A screw gauge with a pitch of $$0.5mm$$ and a circular scale with $$50$$ divisions are used to measure the thickness of a thin sheet of aluminum. Before starting the measurement, it is found that when the two jaws of the screw gauge are brought in contact the 45th division coincides with the main scale line and that the zero of the main scale is barely visible.
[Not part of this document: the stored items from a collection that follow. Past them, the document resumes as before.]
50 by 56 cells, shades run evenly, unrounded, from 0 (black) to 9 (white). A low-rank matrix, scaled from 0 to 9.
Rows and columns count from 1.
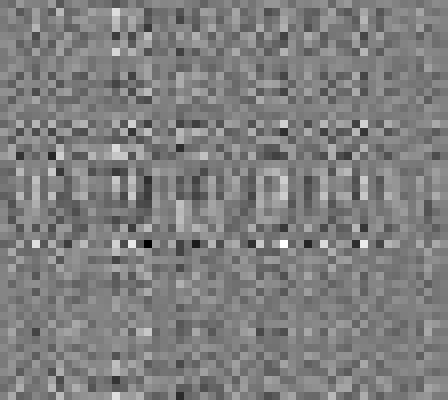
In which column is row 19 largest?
15
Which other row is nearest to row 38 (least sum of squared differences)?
30
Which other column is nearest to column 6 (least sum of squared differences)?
1
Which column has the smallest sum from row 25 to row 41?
19
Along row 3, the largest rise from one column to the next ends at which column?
46
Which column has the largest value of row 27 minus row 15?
23
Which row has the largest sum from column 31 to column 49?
22
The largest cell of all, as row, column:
31, 36
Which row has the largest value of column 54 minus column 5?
42
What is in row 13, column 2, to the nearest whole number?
3
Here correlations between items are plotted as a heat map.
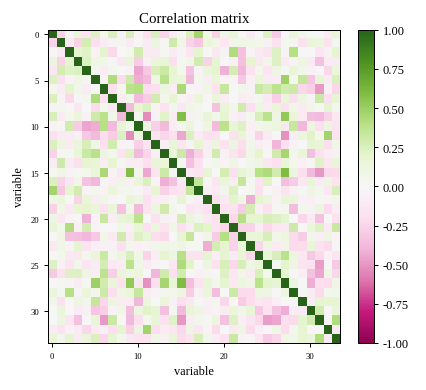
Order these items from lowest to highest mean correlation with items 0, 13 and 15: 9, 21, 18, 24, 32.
32, 21, 18, 24, 9
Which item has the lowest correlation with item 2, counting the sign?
22
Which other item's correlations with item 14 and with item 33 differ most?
17
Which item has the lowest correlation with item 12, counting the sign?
26
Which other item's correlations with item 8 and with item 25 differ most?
9
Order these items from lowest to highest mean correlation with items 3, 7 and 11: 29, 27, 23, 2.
27, 2, 23, 29
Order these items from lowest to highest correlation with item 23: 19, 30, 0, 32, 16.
32, 0, 16, 30, 19
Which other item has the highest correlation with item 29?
5
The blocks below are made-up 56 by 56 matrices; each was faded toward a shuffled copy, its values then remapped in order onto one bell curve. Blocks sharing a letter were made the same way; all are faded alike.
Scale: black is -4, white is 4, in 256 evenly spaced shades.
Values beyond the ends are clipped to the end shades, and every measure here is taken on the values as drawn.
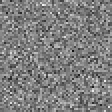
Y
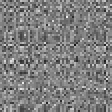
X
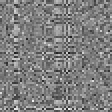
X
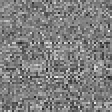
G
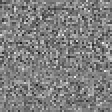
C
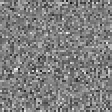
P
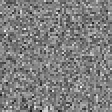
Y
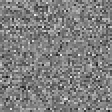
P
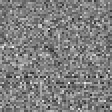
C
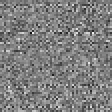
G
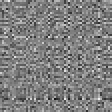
X
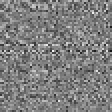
G
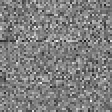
P
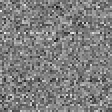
P
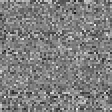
C
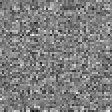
G
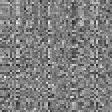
X
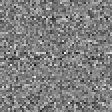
C
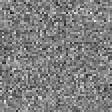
P
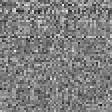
G
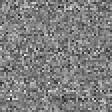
C
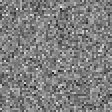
Y
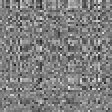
X
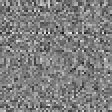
G
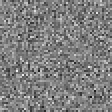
P
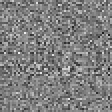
G
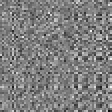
X
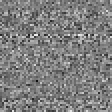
C
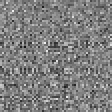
G
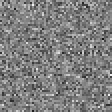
P
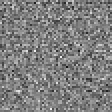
C
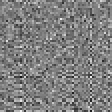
X
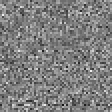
C
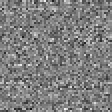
P
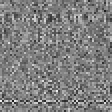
G
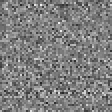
P
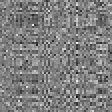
X
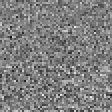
C
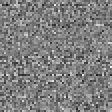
C
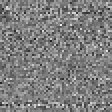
C
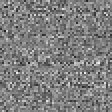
P
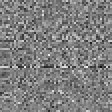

What is the thickness of the sheet if the main scale reading is $$0.5mm$$ and the 25th division coincides with the main scale line?
A. $$0.75mm$$
B. $$0.80mm$$
C. $$0.70mm$$
D. $$0.50mm$$

Answer 1

Hint: First calculate the least count by using the equation $$LC={\displaystyle \frac{Pitch}{CircularScaleDivision}}=0.01mm$$ . The negative zero error is $$-0.05mm$$ . Then finally use the equation Reading $$=$$ MSR $$+$$ $$LC$$ $$\times$$ CSR $$\pm$$ Error to reach the solution.

Complete answer:
A device used to determine precisely the diameter of a thin wire or the width of a sheet of metal is the screw gauge. It consists of a U-shaped mount fixed by a screwed pin attached to a thimble. A scale transmitted in mm is inscribed side by side to the axis of the thimble. A screw gauge measures even the tiniest length with exact accuracy with a U shaped metallic mount.
A screw gauge also holds two scales-a key scales and an additional scale-just like Vernier calipers. A millimeter-scale passed to $$0.5mm$$ is the main scale; on the other hand, the extra scale is divided into $$50$$ uniform divisions. The extra scale is on the small metal cap that covers the finger when the screw gauge is sewed and measures the hundredth of the measurement.
Given in the problem,
Pitch $$=0.5mm$$
Circular Scale Division $$=50$$
Main Scale Reading (MSR) $$=0.5mm$$
Circular Scale Reading (CSR) $$=25$$
We know that the equation for the least count is
$$LC={\displaystyle \frac{Pitch}{CircularScaleDivision}}$$
$$LC={\displaystyle \frac{0.5mm}{50}}=0.01mm$$
The negative zero error $$=-5\times \left(0.01\right)mm=-0.05mm$$
The thickness can be calculated by using the equation
Reading $$=$$ MSR $$+$$ $$LC$$ $$\times$$ CSR $$\pm$$ Error
Reading $$=0.5mm+25\times 0.01-\left(-0.05\right)=0.8mm$$

Hence, option B is the correct choice.

Note:
Least count is the smallest value that can be measured by the measuring instrument used (in this case screw gauge). A negative zero error is a negative reading away from the actual reading of $$0.00mm$$ . When performing these experiments it is best to take multiple readings to get more precise results.